String interpolation is a straightforward and commonly used method to join strings in Elixir. It allows you to embed variables or expressions directly within a string using the #{} syntax.


first_name = "John"
last_name = "Doe"

full_name = "#{first_name} #{last_name}"
IO.puts(full_name) # Output: John Doe

In this example, we use string interpolation to concatenate the first_name and last_name variables into the full_name string.

Using String Concatenation Operator

Elixir also provides the string concatenation operator <>, which allows you to join strings explicitly.


greeting = "Hello, "
name = "Alice"

message = greeting <> name
IO.puts(message) # Output: Hello, Alice

In this example, we use the <> operator to concatenate the greeting and name strings into the message string.

Using Enum.join/2

If you have a list of strings that you want to join, you can use the Enum.join/2 function to concatenate them with a specified separator.

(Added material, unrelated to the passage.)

Look-ups in named tables: a row name and a column name give one cell, copied from the table.

Table Kunaz
cols = Ril, Tor, Dolenim, Dimasob, Viv, Mipumem, Zas, Runosup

words = ["Elixir", "is", "awesome"]

sentence = Enum.join(words, " ")
IO.puts(sentence) # Output: Elixir is awesome

In this example, we use Enum.join/2 to concatenate the elements of the words list into the sentence string, separated by a space.

Using IO.puts with Multiple Arguments

The IO.puts/2 function in Elixir can accept multiple arguments, which will be printed on the same line.


name = "Bob"
age = 30

IO.puts("Name:", name, "Age:", age) # Output: Name: Bob Age: 30

In this example, we pass multiple arguments to IO.puts/2 to print the name and age variables on the same line without explicitly joining them.